IV-Bezüger landen bei der Sozialhilfe
Einen negativen Rentenentscheid vor Gericht zu korrigieren, ist für Leute, mit nicht genau feststellbaren Schmerzbildern, kaum möglich. Auch, wenn der Patient genau gleich krank ist wie zum Zeitpunkt, als ihm die Rente zugesprochen worden ist.
Richtern fehlt das medizinische Wissen, eine Arbeitsfähigkeit des Patienten zu beurteilen. Und: Wird ein Unfall nur als mittelschwer eingestuft, fällt er grundsätzlich als Ursache für eine Invalidität weg. Dabei spielt es keine Rolle, wie es dem Opfer tatsächlich geht.
Die Folgen sind absehbar: Wer nicht arbeiten kann und keine Rente mehr erhält, landet über kurz oder lang bei der Sozialhilfe.

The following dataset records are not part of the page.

Below is a small trained network, with its code and all its weights. Each question gives an input and a target symbol and asks what happens when units are switched off, that is, made to give their printed mean instead of their output.

import numpy as np


def w(rows, s, z=0):
    codes = np.array(rows[::2]) - 128.0
    scale = np.full(codes.shape[1], s)
    scale[-1] = z or s
    return codes * scale


def f(y):
    return y / 2 * (1 + np.tanh(0.7978845608 * (y + 0.044715 * y**3)))


def softmax(a):
    e = np.exp(a - a.max(-1, keepdims=True))
    return e / e.sum(-1, keepdims=True)


def log_softmax(a):
    a = a - a.max(-1, keepdims=True)
    return a - np.log(np.exp(a).sum(-1, keepdims=True))


def net(x, mask):
    ids = ['αβγδεζλξσω'.index(c) for c in x.split()]
    T = len(ids)
    res = E[ids] + P[:T]
    r = res
    for j in range(2):
        rows = slice(4 * j, 4 * j + 4)
        q, k, v = (r @ M[0][rows].T for M in (Q, K, V))
        z = softmax(np.where(np.tri(T) > 0, q @ k.T / 4**0.5, -1e9)) @ v
        o = O[0][rows]
        res = res + np.where(mask[j], z, o[:, -1]) @ o[:, :-1]
    y = f(res @ A[0][:, :-1].T + A[0][:, -1])
    res = res + np.where(mask[2:14], y, B[0][:, -1]) @ B[0][:, :-1]
    return log_softmax(res[-1] @ U[:, :-1].T + U[:, -1])


Q, K, V, O, A, B = {}, {}, {}, {}, {}, {}
E = w([
[80,135,120,151],'α',
[61,153,70,7],'β',
[130,113,92,84],'γ',
[101,124,158,36],'δ',
[126,124,45,129],'ε',
[52,120,84,159],'ζ',
[138,82,66,53],'λ',
[141,128,130,110],'ξ',
[179,89,154,28],'σ',
[184,75,90,153],'ω',
],0.02)
P = w([
[218,254,147,148],'0',
[122,85,103,102],'1',
[116,73,108,92],'2',
[125,73,116,86],'3',
[126,69,121,82],'4',
[126,63,116,88],'5',
],0.0096)
Q[0] = w([
[36,69,66,136],'h1',
[125,56,40,81],'h1',
[76,138,140,161],'h1',
[108,201,201,195],'h1',
[131,139,75,190],'h2',
[209,199,108,252],'h2',
[158,143,34,175],'h2',
[191,67,160,162],'h2',
],0.012)
K[0] = w([
[206,163,208,130],'h1',
[172,255,154,180],'h1',
[196,57,136,94],'h1',
[68,39,115,140],'h1',
[166,130,36,199],'h2',
[158,153,96,228],'h2',
[91,83,45,197],'h2',
[201,34,142,175],'h2',
],0.0091)
V[0] = w([
[109,27,127,60],'h1',
[255,35,56,140],'h1',
[216,157,207,174],'h1',
[72,139,57,208],'h1',
[74,120,15,95],'h2',
[145,200,253,105],'h2',
[246,136,158,60],'h2',
[27,172,146,86],'h2',
],0.0098)
O[0] = w([
[149,91,2,34,62],'h1',
[202,81,14,254,123],'h1',
[102,20,189,175,144],'h1',
[192,208,178,132,62],'h1',
[152,194,110,127,250],'h2',
[66,90,99,90,68],'h2',
[135,63,105,91,254],'h2',
[64,157,80,86,162],'h2',
],0.0088,0.0076)
A[0] = w([
[133,145,173,120,97],'n1',
[62,38,126,127,180],'n2',
[158,104,105,69,129],'n3',
[91,58,31,198,52],'n4',
[122,202,49,102,105],'n5',
[122,142,145,155,81],'n6',
[200,225,100,173,140],'n7',
[2,174,82,208,90],'n8',
[120,108,151,116,204],'n9',
[132,64,194,181,254],'n10',
[169,149,243,61,139],'n11',
[76,203,74,132,111],'n12',
],0.0087,0.0074)
B[0] = w([
[148,21,178,108,146],'n1',
[149,170,89,169,248],'n2',
[147,114,115,124,208],'n3',
[152,107,227,58,237],'n4',
[150,161,175,139,200],'n5',
[152,66,188,34,125],'n6',
[128,253,190,103,184],'n7',
[198,55,109,36,176],'n8',
[57,162,68,187,181],'n9',
[98,136,95,227,229],'n10',
[127,30,73,145,237],'n11',
[126,57,162,105,191],'n12',
],0.0064,0.012)
U = w([
[65,108,234,132,112],'α',
[131,159,137,43,102],'β',
[122,175,65,149,150],'γ',
[28,147,76,117,154],'δ',
[142,190,105,150,241],'ε',
[159,109,255,76,101],'ζ',
[235,161,83,81,2],'λ',
[53,158,106,189,130],'ξ',
[131,77,114,110,126],'σ',
[174,130,159,157,114],'ω',
],0.0082,0.0064)

Each question gives the input, a string of symbols that net reads in full, and the target symbol t.
The units are the heads (4 rows each of Q, K, V and O) and the neurons (one row each of A and B). Each row of codes is followed by its name. A weight is (code - 128) times the scale printed after its matrix; where a second scale follows, it is the last column's (O, A, B and U).
mask holds one flag per unit, heads first, then neurons. A switched-off unit (its flag False) gives its mean, the last column of its rows in O or B, instead of its output. The means were averaged over made-up inputs and are rounded, as every weight is.
A unit's drop is (log p(t) with every unit on - log p(t) with that unit switched off) / (log p(t) with every unit on - log p(t) with every unit switched off).
The circuit of an input: a set's keep is (log p(t) with only the set's units on - log p(t) with every unit switched off) / (log p(t) with every unit on - log p(t) with every unit switched off). Starting from the 12 units with the biggest drops (on a tie, the unit counted first), units are removed one at a time, each time the one whose removal leaves the highest keep (on an exact tie, the one counted first), for as long as the keep stays at least 0.8.
circuit, biggest first: the units of the circuit, biggest drop first
k most important neurons: the k neurons with the biggest drops, biggest first
which heads matter: for each layer, one digit per head in row order, 1 if its drop is at least 0.15 and else 0, layers parted by /
drop when u is switched off: that unit's drop, to one decimal
input ζ β ζ λ, target ζ: 2 most important neurons : [n2, n10]
input α γ ε γ ξ, target α: circuit, biggest first : [h1, n8]
input ξ ξ γ, target ξ: which heads matter : 10
input σ σ γ, target σ: circuit, biggest first : [h1]
input δ γ β ζ ξ γ, target δ: which heads matter : 10
input ε α ε ω ζ ω, target ε: which heads matter : 10
input ζ α β ζ γ, target ζ: which heads matter : 11
input δ β ζ σ, target σ: 3 most important neurons : [n11, n7, n3]
input γ γ α λ λ ε, target ε: circuit, biggest first : [h2, n11]
input λ ε λ λ, target λ: circuit, biggest first : [h1, h2]
input ω ζ γ, target ω: which heads matter : 10
input λ ζ ζ α ω, target λ: 2 most important neurons : [n9, n4]
input δ γ σ λ, target δ: circuit, biggest first : [h1, n9, n4]
input λ σ λ, target λ: circuit, biggest first : [h1, n10]
input β ω λ δ ξ σ, target β: circuit, biggest first : [h1]
input ε ζ ζ, target ε: 2 most important neurons : [n4, n7]
input δ δ α, target δ: circuit, biggest first : [h1, h2]
input ζ δ β ω, target ζ: 4 most important neurons : [n2, n1, n7, n6]
input λ α ζ γ, target λ: 2 most important neurons : [n10, n9]
input λ λ ζ, target λ: most important neuron : [n8]
input σ δ ξ, target σ: 2 most important neurons : [n4, n7]
input σ λ δ, target σ: drop when h1 is switched off : 1.7
input σ λ σ ζ, target σ: drop when n8 is switched off : 0.3
input λ α ω, target λ: drop when h1 is switched off : 1.6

Dann zahlt die Allgemeinheit die Kosten, die von den Versicherungen nicht mehr übernommen werden.
Manchmal purer Zufall
Ob alte Renten gestrichen oder neue schon gar nicht bewilligt werden, hängt nicht nur vom effektiven Gesundheitszustand ab, sondern oft vom Zufall, sagt Georges Pestalozzi von Integration Handicap.
Kritik an der IV-Revision
Das sagt das Bundesamt für Sozialversicherungen: «Die gesundheitliche Situation von IV-Bezüger/innen kann sich verbessern. Diese Personen sind verpflichtet, alles ihnen Zumutbare zu unternehmen, um ihre Erwerbsfähigkeit entsprechend zu steigern. Dazu gehört auch, dass sie sich so weit als zumutbar selbst eingliedern (z.B. eine ihnen entsprechende Stelle suchen oder ihr Pensum erhöhen). Die IV ihrerseits steht in der Pflicht, sie in der Eingliederung zu unterstützen, soweit sie nicht selbst dafür sorgen können. Nicht nur die IV-Renten von Menschen mit nicht-objektivierbaren Beschwerden sondern alle laufenden IV-Renten werden alle 3 bis 5 Jahre einer Revision unterzogen. Das Verfahren und die Anspruchsvoraussetzungen für Massnahmen der IV sind für alle gleich und im Gesetz geregelt.»